Winners of the competition will be announced during the IFT Student Association Closing Ceremony, which begins at 7 p.m. on Monday, July 13, in the Continental AB Ballroom of the Hilton Chicago. One grand prize, one first prize, and three honorary prizes will be bestowed in the competition, which is sponsored each year by Disney Consumer Products.

IFTSA & Mars Competition Adds an International Element

Sunday, July 12th, 2015

The IFTSA & Mars Product Development Competition is always a prestigious event, and this year it boasts an extra element of excitement. The winning team of student product developers chosen at IFT15 will advance to an international “Competition of Champions” in China this fall. That competition, the CIFST (Chinese Institute of Food Science and Technology)/IFT Global Product Development Competition, will take place during the CIFST Summit in Dalian, China.

The elements of the competition in China will parallel those of the event in Chicago in which each participating collegiate team is asked to conceive of a new food product concept and take it through the production and marketing processes, much like a commercial product development team.

The competition will include an oral presentation phase from 11 a.m. to 1:45 p.m. on Sunday, July 12, in Room S404d of McCormick Place and poster presentations from 3–5 p.m. that day in the convention center’s South Hall.

Here’s a preview of the product development creativity that will be showcased in the entries from the six teams that will participate in the competition’s final rounds.

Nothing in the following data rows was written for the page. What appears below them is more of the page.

In the rows, 128 means zero.
Each row is followed by its class number.
[103 129  99 121 158  97 105 111  98 161  96 121 131 134 107 136 130 130
 100  87 129 134 103 141 115 156  94 123 149 124  63  93 110 129 176 103
 113  69 120 148 157 133  92 170  58 116  88  60 141 115 106]	6
[ 51  89  80 164 120  88 166 138 187  76 109 165 120 123 146 125 179 157
  73  98 165 160 186 184 102 120  94 113  86 105 163 145  98  94  71 151
 107 181 102 116  98 174  65 114 138 140 100 149 191 104  63]	0
[ 32 106 166 108 162 141 144 150 101 150 119 116 158 144 118  96 101 129
 139 119 100  77  92 133  65 120 117 118 220 159 132 113  95 159 154 104
 111 129 136 144  84 146  84 139 144 164 128  10  67 120 156]	10
[127 177 120 138 141 117 127 105 192 104 121 147 136 126 139 148 127 131
 103 127 114 110 147  87 120 126 156 164 127 116 147 166 100 121 109 103
 162 113  69 133 115 121 100 116  92  97 111 124 133  31  57]	0
[ 98 143 155 143 187 140  89 137 145 158 136 136 116 158  81 146 118 153
 112  89  78 115 160  89 142 132 123 125 137 121 121 111 117 187 107 160
 117 116  84 130 129 159 133 121 149 103 179  72  70 115 149]	1
[ 59 100 160  97 105  97 132 201 124  88 114 164 163 168 133 107 119  80
 111 136 143 122 170 149 114 145  86 120 120 127  86 108  98 107 153 134
 126  95 122 112 130 109  81 162  95 107  90  35 106 141  87]	4
[ 75 148 113  86 143 114  91 104 132 167 138 151 150 156 120 141 170 158
  82 100 147 113 144 149 129 137  74 116  98 108  68  92  68 120 164 129
 129 111  76 136 125 144 118 165 101 134 147  94 137 130  88]	8
[134 113 134 112 150 158 112 139 139  67 132 134 152 122 147 171 114 112
 107 137 122 149 139 121 139 128 149 121 116 119 107 138  95 106 112 109
 165 144 124 113 117 109 124  74 144 113 141 139 144 144 139]	2
[100 153 164 163 177 135 123 155 124 108 100 125 122 141 109 143 109 114
 147  92 128  97  89 120 117 106 157  95 132 119 117 123 114 127 140  99
 130 133  95 101 136 114 114 150  77 113 117  70 159 121 125]	10
[120 170 146 128 142 140 146 176  89 159 112 128 103 185 152 172 121 149
 177 130 117 109 144  99  86 127 124  98 166 154 140 166 105 149 167 156
 126 125 136 129  93 120  86 158 140 141 199  48 127 122 111]	3
[115 120 134 107 119 140 153 153 140  51 126 137 144 116 151 174 116 133
 115 131 113 139 148 146 118 114 160 139 118 111 134 114 121 130 108  75
 156 143 109 105 133 105 117  79 148 119 136 114 142 151 159]	2
[128 154  77 149 116 111 113 139 132 112  92 125 109 126  87 239 146 137
 120  90 119 117 225 167 134 159 130 105  81 120 115 110 136 121 136 102
 150 252  78 158 130 160  77  85 135 149 163 179 196 114 125]	3
[ 58 143 101  96  94  76 155 155 161  72 125  96 158 142 118 147 141 145
  86 112 144 163 170 112  84 144 175 130 113 138 144 161 162 190 138 118
 175 136 126 159 149  95 134  69 139 116 123 125 110 201  75]	10
[128 138 128 118 141 154 139 134 126  69 129 128 146 155 111 154 121 154
  84 133 119 112 149 116 140 124 146 126 123 116  74  90 107 135 108  91
 137 129 101 102 110  92 107 103 131 112 124 138 118 120 144]	4
[152 146 104 177 199 116 221 120 118 119 104  74 114 105 114 118 145 136
 155 105  98 107 188 197 149 105 139 130  91 155 156 104 105 107 135 189
 121 143 118 144 159  88 138 118 154  84 136 123 104 116  20]	9
[122 147 134 136 181 134 116 130 134 181 122 147  89 130  99 105 145 162
 166 112 141 102 140 119 134  88 143 122 147 130 134 111 131 193 101 142
 120  79 111  98 124 142 139 110 130 140 112 134 109 159  94]	10
[122 120 134 137 174 133 130 145 103  89 127 125 150 130 134 164 111 135
 104 121 125 114 148 154 124 126 139 111 141 134 102 129  77 120 140 107
 149  94 118 115 127 105 137  84 149 134 129  91 120 152 126]	10
[ 53 121 128 104  91 111 124 183 122 190 123 133 161 103  99 119 158 103
 109  96 137 138  87 138  90  93  94 103  75 127 108 116 116  65 171 150
 130 169 146 128  97 101 127 112 110 155 130  84 121 203 107]	2
[110 147 118 127 226 138 128  83 117 127 151 121 135 129  92 116 109 137
 161 137 124 104 154 121 129 116 142 133 124 109 108 131 120 118  96 143
 121 128 124 109 131 133 134 115 155 129  86 152 112 111 105]	10
[118 116 116 149 141 110 120 126 127 223 120 166 122 134 120 168  96 123
 164 105 122 134 119 145 151 147 139 157  95  81 118 168 137 125 149 171
 186  70 152 132 158  84 126 129 146  76 118 128 125 142  72]	2
[175 152 129 111  35  98 137 169 125  98  94 154  86 158 134 146 109 210
 144  98 127  85 212 192 154 126 105 107  85 104 105 116 142 114 108 142
 110 246  99  95 149 145  68 132 114 111 140 150 168  87  59]	3
[158 121 141 124 167 147 118 115 139  50 128 130 150 127 123 163 107 120
 114 117 121 127 180 172 132 114 159 126 155 145 140 139 113 125 115 101
 150 134 124 122 149 116 140  72 138 118 125  89 137 128 148]	5
[111 152 147 185 142 114  88 158 157 129 119 196 127 140  45  61 101 165
 108 132 117 153 166 108 138 122 126 178 150 125 153 140 141 162 116 170
  70  88  86 100 110 135 138 120 111 123  85  63  84 122  78]	1
[123 146 132 106 124 114 116 115  77 204  86 159 119 172 144 200 136 153
 117  63 137  98 180  45 114 167 108 124  75  82 129 101 133 119 142 107
 107 129  60 162 166 162 153  85 132 144 163  72 208 124 156]	3
[ 80 156 125  95  78 102 165 167 158 129  68 144 153 175 140  68 157 164
 102  80 167  89 122 120  95 123 111  85  86 135 105 127 137  94 158  84
 150 153 125 131 144 136  92 156 171 122 147  91 141 164 106]	3
[139 114 132 173 187 140 138 121 148 160 148 155 127 163 146 136 128 119
 126 151 108 161 113  93 114 124 115 113 167 183 149 136 102 149 150 116
 136  72 114  85  65 170  72 136 168 162 152 109 114  61 149]	1
[125 109 141 119 163 146 160 146 115 153  73 110 132 134 105 114 120 131
 119 132 128 134  55 137 103 153 136 152 122 103 124 134 122 133 174 200
 176 197 185 141  86 117  73 152  68  74 142 142  93  93  41]	7
[140 130 107 185 116 144 144 132  56 203 114 154 142 117 179  77 128  97
 154 184  91 130  89 167 116 146 114 150 161 171 156 132 117 110 133 163
  92 105 113 199 103 120 150 168  98 111 153  87 122  88 107]	3
[122 133 156 128  73 151 101 141 154 141  78 145 112 140 140 135 125 104
 127 111 144 139  96 112 114 119 126 144 123 144 120 112 103 120 147 138
 117  65 109 142  71 114 158 141  58 122 149  85 140 115 107]	9
[152 114 115 117 145 103  96  57  86 168 191  90 186 135 131 161 131 154
 144 106 111  95 113 194 166 179 110 110 156 104 132 103 111  68 110 114
 100 156 129 151 150 110 157 106  76 169 119  61 143  84 104]	9
[172  88 138 113 190 121 155 105 128  51 127 109 117 124  92 146 118 136
 111 131 114  96  95 121 156 163 109 160 136 118 114 122 167 178  95 112
 174 162 113 122 118 136 114  90 106 113 114 183 144 126 144]	1
[ 62 121 127 104 166 124 126 180  52 146 130 162 149 165 123 115 135 133
  97 120 155 105 125 130  91 107  77 103  84  58 144 110 132  64 147 158
  85  38 126 107 116 113 139 147 110 131 128  66 108 184 100]	10
[ 88 150 111 121 110 160 150 112 145 165  86 144 131 114 112 118 111  95
 119 122 106 153 133 108 125 111  98 113 112 146 160 126 111  98 119  91
 126 184 114 129 157 162  81 125 167  99 143 114 142  88  96]	6
[151 173 112 156 179 105 115 124 131  91 163 173 105 126 109  97 109 111
 141 153 117 107 144  92 147 132 109 162 119 111 188 130 133  65 112  94
 100 165  80 187 133 104  93 170 139 151 131 160  80  44 156]	1
[ 70 128 127 147 110 128 117 150 138  93 121 152 137 179 131 104 159 145
 107  89 120 145 113 185 131 129  80  83 121 105  97 134 129  82 116 153
 105 131 142 134 131 134  78 156 159 126 149  88 126 147 104]	1
[ 86 148 128 103 163 129 124 119 113 148 110 100  79  82  97  71 149 163
 118 118 134 125 144 135 103  97 101 127 111 111 157  99  94  98 137 118
 108 134 127 175 132 177  91 133 118 120 126  89  80 201 128]	10
[ 88 136 102  70 133  88 131 163 123 160 114 133 135 125 122 130 131 141
 110  94 169 159 169 118 110 107 119  97 136 135  79 156 116  95 111 115
 157 128 144  95 158 139  74 138 111 109 116  86 102 148  66]	7
[146 143 139 135 136 157 143 163 112  79 112 141 125 126 154 160  99 116
 120 118 121 111 145 132 145 130 148 103 136 119 110 147  79 108 119  88
 129 182 109 113 146 110 116  82 152 136 151 116 121 163 161]	3
[149 134 115 147  67 129 108 183 111 191 161  92 139 194 128  89 147  89
 112 141 123  78 192 133  75 137 141  86 164 163 109 135 147 136 153 170
  90 108 133 138 105 124 193 146 154 120 171  93 127 122  88]	3
[ 86 139 114 137 161 145 121 136 159 102  91 143 106 164 133  92 159 132
 152 146 137  85 183 138 135 116 140 125 157 102 127 154  98 156  76 143
 132  92 117 123 120 156 111 149 133 118 114 140 120  88  89]	0
[117 132 119 104 151 165 136 139 125  49 125 128 131 128 129 156 111 114
 118 140 105 128 150 134 130 118 142 120 133 121 114 142 112 109 115  91
 142 150 117  98 117 112 102  86 145 122 139 150 137 132 148]	2
[ 91 147 170 112 126  97 122 159 137 146  89 159 145 134 144 101 132 131
 145 112 136  68 106  86 136 125 106 102 136 136 174 185  84 100 142 135
 132 158 116 151 175 110 123 152 116 152 159  50  79 118 128]	0
[103 151 112  99 120  82 121 129 146 178 114  50 198 138 104  91 105 225
  94  18 146  82 135  56 143 116 126  88 125 161 102 161 182 106 124 133
  90 109 121 127 170 130 128 143 113 115 163  99 108 151 105]	10
[ 95 141 139 142 173 153 141 137 170  61 110 126 145 150 112 169 113 131
 142  74 154  94 108 116 116 120 165 112 122  78 148 114  89 130 175 123
 148 121 125  54  92 131  91 173  61 143 117 116 154 131  65]	6
[ 52 142 130 150 136 152 148 138 161  64 109 168 177 158 107 117 108 131
 140 105 132 155 129 161 118  90 139  96 120 148 120 150 129 151 143 147
 138 165 107  61 130 134 106 155 131 119  99  71 194 114 106]	5
[ 83 135  96 139 142 107 108 152 132 126 100 162 150 115 109 110 151 201
 120  51 146 101 105 125 127 106 118 116 129 128 126  72 152 122 126 120
 106  81 108 147 123 133 111 169  96 174 146  73 118 188 123]	6
[155 113 152 166  72 106 111  93 141  91 105 134 122 107 137 149 155 204
  39 111 106  96 142 164 162 116 125  85  61 130 139 145  72 128 130 184
 154 172  85 158 136 148 164  69 169 110 144 180  79 162 137]	0
[ 42 133 122 121 134 120 137 144 112 109  98 101 135 138  83 122 114 116
 116  75 145 100 149 123  87 115 101 114 133 139 101 156 116 107 146 165
 106 120 131 149 128 130 135 173 125 107 137  95 138 157  95]	10
[121 162 112 111 117 148 186  86 105 125  76  92 106 126  93  94 158 102
 136 168 121 162 146 112  84  98 113 136 121 182 119 145 168 123 142 135
 145 115 140 122 147 164 125 143 176  80 137 133 165 141 117]	7
[101 169 100 149 105 141 181 127 108 174  88  95  96 138  90 145 168 112
  91 172 127 140 199 128  83  80  99 116  78 118  68 121 168  60 131 143
 101 136 108 118 124 176  70 141 216 111 140 147 175 143 130]	8
[140 111 162  99 136 136 135 152 133  91 118 116 147 128 134  99 141 105
 104 148 122 117 124 176 148 115  80 113 125 125  58  66  92 130 175 123
 114 120 124 101 150 167  78 165 141 123 109  94  86 156 157]	8
[129 136 142  98 127 152 134 138 143  42 143 124 154 143 133 167 124 124
  92 130 125 131 167 113 136 140 118 123 118 116 112 123  96 114 122  99
 132 123 116 114 115 102 103  94 139 118 131 117 124 144 133]	4
[118 136 103 127 118 131 167 117 145 150 138 115  98 126 112 153 119  88
 128 153 134 125 162 126  75 116 101 127 118 130 107 142 125 116 137 136
 100 141 133  95 105 128 105 133 179 148 102 163 149  95 118]	6
[149  92 115 158 203 137 155 117  91 174 158 189 145 150 144 125 113 135
 113  60  78  99  68 124 154 155  94 136 143 102 130  62 111 182 142 156
 120  78  99 128 149 111 141 101 148 118  98  77 141  86  56]	6
[172  70 126 108 215 135 182 123 107 116 130  64 122 113 139 120 120 127
 112 142 115 125 132 130 136 141 111 159  95 129 135 120 154 160 113 165
 173 124 152 147 111 140 141  57 125  87 120 137 155 159 153]	5
[110 118 117 140 179 148 131 131 113  83 146 121 131 126 116 151 120 119
 105 105 116 106 120 138 123 120 144 115 167 127 104 113  96 148 125 115
 136 115 117 118 113 128 122 102 133 138 122 135 119 143 126]	10
[ 78 125 172 111 115 142 148  97 117 102 125  89 135 164 131 183 135  92
  90 130  97 101 156 145  64 124 117 132 144 139 108 125 106 143 161 146
 116 116 107 180 103 123 141 123 184 114 163  95  86 152 162]	8
[108 164  89 154  86 128 158 156 121 172 122 120 178 133 124  95 136 197
 104  81 156 115 124 111 131 110 123  89 146 104  92 161 158 110 158 137
  59  94 108  92 187 103 135 198 165 152 146  81 135 152 132]	1
[106 165 136 120 165 151 138 143 154  41 133 148 117 148  83 164 124 114
 138  89 127 110 145 107 114 105 142 104  76  99 100  77 129 147 162 133
 119 186  74  83 132  97  93 191  74 101 116 141 144 102 103]	4
[ 58 151  94 105  88 115 135 118 161 106 101 124 167 100 118  38 145 170
 122 141 151 153 135 157 117 126 119 125 119 180 115 135 146  88 147 125
 119 152 105 155 158  97 127 142 126 143 159  48 131 206  95]	9
[ 60 132 124 113 102 125 104 155 106 162 121 113 158 127 128  58 117 156
 118 120 111 110 187 142 111 118  97 132 112 146  53 105 112  84 157 192
  96  87 116 149 145 141 143 142 143 117 155  31 112 181  90]	10
[225 118 125 163 147 133 136 138 125 132 138 109 101 153 137  99 120 179
  95  99 125  97  67 139 168 157 124 145 135  96 162  99 123 133 158 132
 137  60 137 167  99  73 142 113 105  97 138 112 120 115  78]	9
[100  96 129  96  56  72 165 189 118  84  86 106 155 117 173 119 115 141
 121  76 154 178 154 147  77 117 121 123 112 154  85 129 162 117 156 175
 135 111 160 177 165 122 112 196 123  74 123  49 104 168 105]	7
[146 130 137 127 103 148 148 111 138  61 115  86 132 151 142 157 129 133
 140 141 111 130 154 175 150 135 143 113 154 168 124 113  86 134 123  92
 127 143 125  97 118 121 143  83 129 154 154 104 150 112 144]	9
[105 150 133  75 147 127 110 163 133 134 119  71 144 188 142  86 126 140
 164 116 110 139 147  48  85 143 118  77 132 196  57 155 186 138 116 143
 118  99 152 183  97 117 111 180 124  95 145  59 106  98 143]	4
[ 98  86 171  78 102 118 105 151 120 112 110 184 131 116 106 109 107 113
 120  85 131  54 139 117 111 169 102 114 141 135 110 130  93 133 125 125
 143 159 111 163 119 156 158 166  93 130  92  72  96 123 136]	4
[ 95 136 112 106 111 154 102 172 145 129 107 152 144 113 165 101 109 124
 139  93 113 131 118 122 119 146  78  93 128 163 111 141 137  94 163 124
  80 143  99 137 161 104 108 154 107 155 208  33 163 150 141]	6
[ 79 132 144  70  50 107 105 141 157  73 131 149 149 133 154 127 118 200
 110 109 133 180  90 124 108 130  92 100  97 123 157 146 156 124 170 108
 142 166 121 148 146 120  61 152 130 113 166  54 146 191 152]	2
[109 151 108  81 166 137 132 122  81 125 114 124  85 109 134  58 123 150
 153  59 117  67 110  95  86 131 107 143 158 140  86 143 127  69 157 135
 136  80 142 206 115 144 119 172  95 128 156  56  95 219 107]	3
[119 104 148 122 173 123  88 214 123 104 151 171 137 161 149 132 154  66
 119 149  99 116 153 117  94 137 133 103 157 129 165  97 155 163 122 162
 137  89 119 197 130 117 123 147 161  93 169  60  76 114 120]	2
[ 86 132 126 101 102 160 164  91 131  85 150 142 142 118 147  84 131  73
 122 147 116 102 109  78 106 121  89 126 135 154  96 129 111  94 125 164
 120 173 107 126 142 147 127 136 178 144 140 123 180 142  89]	6
[ 78 123 139  74 139 114 101 148 126 121 127 151 200 173  96  97 143 144
  85 118 147 124 133 165 134 126  57 105 132 101 162 117 132 130 144 131
 112 120 138 124 140 149  85 135 117 118  96  45 119 116 104]	5
[ 96 130 133  94 111 138  85 158 100 117  82 125 144 151 100 166  96  96
 149  74 125 198 178 157  93 105 148  78 102 157  71 155 126 114 182 147
 131 146 159 115 150  82 160  95 112 115 122  86  73 175 114]	7
[130 117 142  81  79 111 172 133 127  71 106 180 112 155 127  62 115 150
 124  94 137 105 141 128 144 145  73 159 139 138 161 156 144  97 118 122
  98  98 150 110 159 101 100 120 123 122 116 108 123 161  74]	4
[105 156 153 121 150 123 151 134 106 135  90  91 121 141  89  97 147 174
 147  53 128 101 102  92 128 111 110  76 134 157 167 124 126 152 175 119
 120 108 133 160 162 127 114 201 108  95 148  39 104 190 134]	4
[ 75 136 124 119 158 134 139 153 144 181 102  97 109 150  93  85 123 105
 138 142  76 187 159  94  82 115 110 138  79 196 161 102 126 149 152 129
 126 157 121 139  95 152 124 123 132  74 171  70 133  81 139]	2
[130 124 137  87 169 137 124 120 157  82 161 153  96 111 135 129 146  87
 124 135 141 105 108  78  93 135  85 147 154 130 112 122 135  89 126 140
 115 186 122 183 107 159  61 172 157 171 169 133 129 131 160]	8
[ 72 123 152  94 149 114 129 135 127 210 120 121 125 146 152 125  84 122
 122 127 119 111 131  81  74 128 137 162 134 160  84 111  73 176 138 101
 167  92  90 168  70 123 126 122 113  92 134  59  62 119 146]	3
[104 100 122 135 160 157 137 170 102 107 131 109 192 172  92 107 117  96
  80 148 131  93 158 125 133 139  90 125 185 145 148 116  87 132 129 140
  76  96 142 140  72  97 117 157 140 114 132 127  69  78 121]	4
[ 97 143  59 148 211 107 146 111  76 142 124 149  91 171  75  83 130  84
 130  83 102 143 131 108 107 135 130 116 114 181 118 106 113 111 177 105
 146 138 121 197 122  73 105 154  96 108  88 158  89  74  67]	4
[ 97 143  97 106 157 155 170 139 113  75  88 171 112 133  95 129 152 144
 108 157 153 102 193  95 113 102 113 131 114 128 117 145 106  89 121 152
 154 160 130 121 137 127 105 122 242 134 174 174 154 156 108]	2
[100 168  98  99 104 139 142  93  99 134 121 122 110 155 110 126 139 124
 159 152 117 144 133 123  87 119 101 118  86 168 160 118 140 108 154  70
 155 182 119 160 123 141 135 145 163 130 186 119 166 148 178]	3
[ 56 153 110 115 148 115 168 132 147 115 124  92 118 147  73 100 129 148
 188 109 129 126 101 152 110 106 110 113 149 168  97 119 141 158 162 161
 119 163 144  94 111 107  81 190 104 147 130  74 130 141  86]	9
[124 127 128 119 168 144 170 123 138  60 126 171 148 113 122 152 111 154
 136 135 154 128 103  63 112 100  83  98  74 120 129 128 188 152 108 126
 142 144  74  86 119 135 108 125 201 136  93 128 221 160 131]	6
[148 149 110  98 108 119 131 153 153 153 123 112 120  97 120  87 135 170
 122  44 144 133 140 111  81 116 128 119 153 134  56 118 121 110 152 164
  92 174 162 172 141 137 113 179 155 132 109  81  94 103 101]	7
[100 120 148  76 101 144 138  84 108 173 104  62 136 210 162 158 136 136
 149 161 120 110 142 115 130 145 103 125 148 155 116 110 120 130  78 119
  98 115 130 120  95 136 141 103 112 137 197 104 160  57 161]	9
[138 199 136 123 178 114 164  69 122 108 133 135 101 154 104 131 166 171
 130 112 103 119  98 119 134 104 131 131  89 134  91 104  96 115 111 155
 137 197 109 131 149 130 124 170 124 104 136 148 126  76  75]	8
[143 126 104 162 140 138 123 129 126 174 100 149 107 112 119 146 115  97
 160 152 154 163 158 128 106 102  93  79  93 185 166 183 156 110 151 105
 133 163  79 147 123  99 129 152 166 129 164 158 161 105 148]	1
[151 161 134 150 187 148 220 106 114  63  96 108 128  81 135  98 146 125
 124 137 118 143 125  75 115  74 110 126 120 223 124 113 119  74 109  85
 112 146  93 164 143  90  95 116 196 113 146  96 155 149 163]	4
[ 62 138 175  96  74 146  63 138 168 158 116 171 141 146 167 127 129 134
 114 153 135 153 119 137  75 120 133  97  65  85 100 137 129  95 156 153
 115 154  93 136 107 102 104 121 117 112 140  80 118 150 132]	2
[118 116 147 119 126 107  98 155 151 150 134 155 197 150 146 133 134 136
  96 117 174 141 100 129 132 138  92 105 138 123  79 145  80  89 165 140
 140  69 137  89 130 122 110 186 110 134 139  53 115 124  96]	1
[105 122 109 115 164 114 153 127 136 139 110 124 152 140 118  94 139 138
 162 108 176 120 162 137 103 114 138  95 105 121 167 108 125 127 153 100
 121  78 116 108 102 146 152 164 115 154  55  91 119 114  87]	9
[ 98 145 140 137  45 121 151 111 169  85  89 197 115 116 136 145 166  98
  69 157 154 165  98 148  76  93 103 139 139 183 112 107  73  97 119 118
  83 159 123 113 129 110 116 130 171 171 154 137 135 120 151]	6
[117 106 114 167 167 139 139 140 145  63 122 125 164 143 112 163 113 105
 111 108 126 143 156 158 147 138 129 149 168 127 104 128 107 102 101  85
 127 122 123 106 119 109 102  90 147 146 130 113 152 113 135]	1
[115 105 133 167 210 101 155  71 100 119 135 166 109 176 117 116 159 165
  91 174 106 188  74 117  81 184  86 127 102 121 180 139 176 162 133 179
 111 127 115 152 120 164 107 151 150 104 132  90 157  90 145]	1
[ 65 107 115  89 123 121 110  90 145 134 106 141 121 139  82  80 127 132
 109  50 117 118  93 178  82 125  86  94 130 186 130 135 151 135 155 116
 114 119 125 112 129 114 152 128  74 121 144  87 119 186  81]	6
[ 88 136 136 122  94 103 156  72 107 135 101 132 158 159 108 144 113 177
 150  81 146 141  99 150  79  97 123 103 127 149 120 133 109  90 175 143
 133 119 170  93 138 125 118 185 127 133  99  57 140 137  57]	6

  • The Pennsylvania State University team developed Happy Valley-oli, a frozen ravioli made with kale and spinach. The high-fiber ravioli dough is formulated with spent grain from beer brewing.
  • The entry from the Michigan State University team is SouperBowl, a frozen, microwavable soup in a lightly browned bread bowl.
  • Students from California Polytechnic State University, San Luis Obispo, concocted RISE, a baked, cinnamon-flavored, vegetable-based cereal packed with vitamins and nutrients.
  • Cornell University students will be showing off Crunchia, a snack that features light and crispy meringue cookies sandwiching a filling that incorporates fruit, chia seeds, and dark chocolate.
  • The McGill University team’s entry is TiraVerde, a tiramisu-inspired healthy snack made with avocados that delivers added protein and fiber.
  • University of Wisconsin–Madison students developed CrackerSmackers, a high-protein brown sugar and cinnamon cracker sandwich with a butternut squash filling that uses pea protein isolate in the formulation.

Winners of the competition will be recognized during the IFT Student Association Closing Ceremony, which begins at 7 p.m. on Monday, July 13, in the Continental AB Ballroom of the Hilton Chicago. First, second, and third place prizes will be awarded. This competition is sponsored by MARS Chocolate North America.